正则表达式

Online rebug: https://regex101.com/

基础

  • Lookahead 比如(?=foo): Asserts that what immediately follows the current position in the string is foo

  • Lookbehind 比如(?<=foo): Asserts that what immediately precedes the current position in the string is foo

  • Negative Lookahead 比如(?!foo): Asserts that what immediately follows the current position in the string is not foo

  • Negative Lookbehind: 比如(?<!foo): Asserts that what immediately precedes the current position in the string is not foo

import re
string = 'fox foxtrot ox box'

# fox字符
re.match(r'fox', string).group()
'fox'
# \w: 任意单个字符
re.match(r'[bf]ox', string).group()
'fox'

Python

re模块

  • re.match(): searches only from the beginning of the string and return match object if found. But if a match of substring is found somewhere in the middle of the string, it returns none

  • re.search(): search the regular expression pattern and return the first occurrence.

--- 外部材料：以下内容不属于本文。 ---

Each row is a point on a landscape with many valleys, with its height.
From any point a ball rolls to the lowest of the 4 points nearest to it. It stops when none of these is lower. Distance is the straight distance between rows; heights are no part of it.
J161: [  4 -15   5 -14 -18   7   7 -10  -1]  (h 521)
J290: [-7 19 -5  6 12  4 -6  4 10]  (h 387)
J815: [ 19  -9  17  -8 -11  -9  15 -12   9]  (h 193)
J441: [-13   1 -15   7  17  -6  -5  13 -23]  (h 479)
J177: [-5  6 16  2 -3 -3 -6 -2 15]  (h 233)
J762: [ 9 17 21  8  8 -8  1 -4 16]  (h 319)
J324: [ 11  -9  -7 -16   1  12  34  -7  -1]  (h 661)
J634: [ -3   7 -16   0   8   5  -6   8   3]  (h 63)
J247: [ -2 -13  11 -10 -17   4  -9  -4   1]  (h 243)
J644: [ 22  -2  23  -1  -3 -13   3 -11  14]  (h 339)
J202: [ -5   1 -15   1  11  -3  -8  11 -12]  (h 494)
J488: [  2 -18 -18  -6  -4   2   9   4 -32]  (h 686)
J556: [ 24  21 -11  10  13   1  16  16  10]  (h 196)
J780: [  2  17 -17   5  12   6   2  15   8]  (h 269)
J621: [ -2 -14 -11  -4  -4   5  -5   4 -16]  (h 738)
J908: [ 16  -8   7 -11  -8   0  23 -13   5]  (h 282)
J493: [ -1 -17 -11  -8 -11   2  -1  -1 -19]  (h 763)
J570: [ 2  8 23  1  0 -6 -3 -4 16]  (h 228)
J823: [ -2 -18   0  -4 -11  -3   2   6 -36]  (h 482)
J491: [22 16 -2  7 11 -2 13  9 10]  (h 516)
J300: [  2 -17  -3 -10 -16   8   3  -8  -4]  (h 470)
J243: [-12 -10  12   1  -2  -6 -19   1 -21]  (h 204)
J465: [ -2  -7 -21   2   7  -4  -4  15 -20]  (h 598)
J816: [-10  13 -20  13  21  -2  -7   9  -7]  (h 349)
J722: [  3  -9  11  -8 -13   1  -2  -4   9]  (h 192)
J595: [ 2 -7 -8 -6 -9  5  3  2  1]  (h 289)
J474: [ 10 -15  13 -13 -15   2  21 -12   5]  (h 355)
J66: [  9  -4   8  -5 -10  -2   9   0  11]  (h 207)
J419: [  9   8 -13   0  -2   1  11  10  12]  (h 443)
J420: [-15   8 -13  11  20  -4  -9   6 -14]  (h 408)
J165: [ -1 -15   0  -8 -12   4  -8  -3  -6]  (h 322)
J551: [ -5 -18   4  -8 -14   0 -11  -1 -26]  (h 356)
J881: [ 19  12 -10   5   4   0  19  10  10]  (h 458)
J829: [  6 -10  20  -7 -18  -5   2  -9  13]  (h 242)
J162: [-19   8   2  12   9  -2 -16 -10  -4]  (h 195)
J331: [  5 -11  -7 -11 -11   9  17  -8   0]  (h 620)
J46: [-18   9  -5  11  13  -4 -14  -7  -8]  (h 295)
J65: [-6 20  2  9 10  2 -4  3 14]  (h 426)
J892: [ 7  1 -6 -5 -7  1 12  2  9]  (h 372)
J938: [  4 -13  14 -10 -21   3   3 -12   8]  (h 310)
J818: [ 9 17 11  7  9 -5  2  4 15]  (h 353)
J325: [-13  -7  15  -2  -3   0 -20 -10  -3]  (h 247)
J132: [  1   7 -23   3   8   6   0  14   3]  (h 54)
J457: [ -3 -19  14  -9 -17   1 -16  -7 -23]  (h 512)
J926: [17  9  8  3  3 -6  9  3 15]  (h 223)
J757: [ -9 -11   2  -2  -2  -2 -13   4 -17]  (h 173)
J453: [  2  -6 -20  -4  -3   5   2   4  -3]  (h 172)
J583: [-3  0 -8 -4 -2  3 -3  5  5]  (h 194)
J174: [ 15  -4 -11  -8   1   5  33  -4   1]  (h 560)
J467: [-22   8   6  13   6  -5 -17 -15  -5]  (h 139)
J481: [-12   5   9   3   3   1 -14  -4   6]  (h 181)
J937: [ -6   0   2  -2   0   1 -11   4   4]  (h 122)
J575: [-17  -3   8   3   4  -4 -17  -5 -14]  (h 217)
J638: [ -9  12 -16   9  17   2 -10   8   0]  (h 287)
J709: [20 -5  4 -4 -4 -5 21 -7  7]  (h 272)
J315: [ -3 -14 -11   0   3  -1  -2  12 -28]  (h 530)
J209: [  8 -11  -2 -13  -5   9  29  -9   1]  (h 688)
J191: [ 4 -1 12 -3 -8 -2  4  0 16]  (h 182)
J935: [-15  14  -3   8   9   1 -13  -3   4]  (h 345)
J867: [ -7  21 -21  13  18   4  -5  12   3]  (h 375)
J306: [-3 15 11  5  6 -2 -4  0 15]  (h 315)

  • re.findall(): search for “all” occurrences that match a given pattern

案例

清除某个模式内部

提取括号内的字符

text = '[(W)40(indo)25(ws )20(XP)111(, )20(with )20(the )20(fragment )20(en'
re.findall(r'\(([^()]+)\)', text)
['W', 'indo', 'ws ', 'XP', ', ', 'with ', 'the ', 'fragment ']
  • 内层:[^()]+ 表示:除了括号以外的任意字符出现1或无限次

  • \(: 表示literally(

  • ( ): 表示识别的模式

提取在@和:之间的内容

text = '''\ RT @username: Tweet text
            RT @abcde: Tweet text
            RT @vwxyz: Tweet text
            '''
re.findall('@([^:]+)', text)
['username', 'abcde', 'vwxyz']
  • @: 就是@

  • (: start of a capture group

  • [^:]+: one or more characters that are not :

  • ): close of the capture group

直到xxx

直到abc停止

text = "qwerty qwerty whatever abc hello abc "

re.search(r'.+?(?=abc)', text).group(0)
'qwerty qwerty whatever '
  • .+?: the un-greedy version of .+ (one or more of anything).

    • When we use .+, the engine will basically match everything.

      Then, if there is something else in the regex it will go back in steps trying to match the following part. This is the greedy behavior, meaning as much as possible to satisfy.

  • (?={contents}), a zero width assertion, a look around. This grouped construction matches its contents, but does not count as characters matched (zero width). It only returns if it is a match or not (assertion).

  • group(0): can be be explained by comparing it with group(1), group(2), group(3), …, group(n).

    • Group(0) locates the whole match expression.

    • Then to determine more matching locations paranthesis are used:

      • group(1) means the first paranthesis pair locates matching expression 1,group(2) says the second next paranthesis pair locates the match expression 2, and so on

各种Substring

包含三个词

可视化

texts = ["I am good! I am so happy!", 'I am good', 'I am happy', 'goods makes customer happy']

for text in texts:
    print(bool(re.search(r'^(?=.*happy)(?=.*good)', text)))
True
False
False
True
  • ^: Assert start of the string 只是为了让正则anchor于开始,否则会有performance问题 link

  • (?=.*happy) : 在match到任何东西之前,lookahead看看有没有 「任何字符出现任意次+happy」这个pattern

  • (?=.*good) : 在match到任何东西之前,lookahead看看有没有 「任何字符出现任意次+good」这个pattern

  • 前两个连接起来:必须同时满足!

可视化

for text in texts:
    print(bool(re.search(r'^(?=.*\bhappy\b)(?=.*\bgood\b)', text)))
True
False
False
False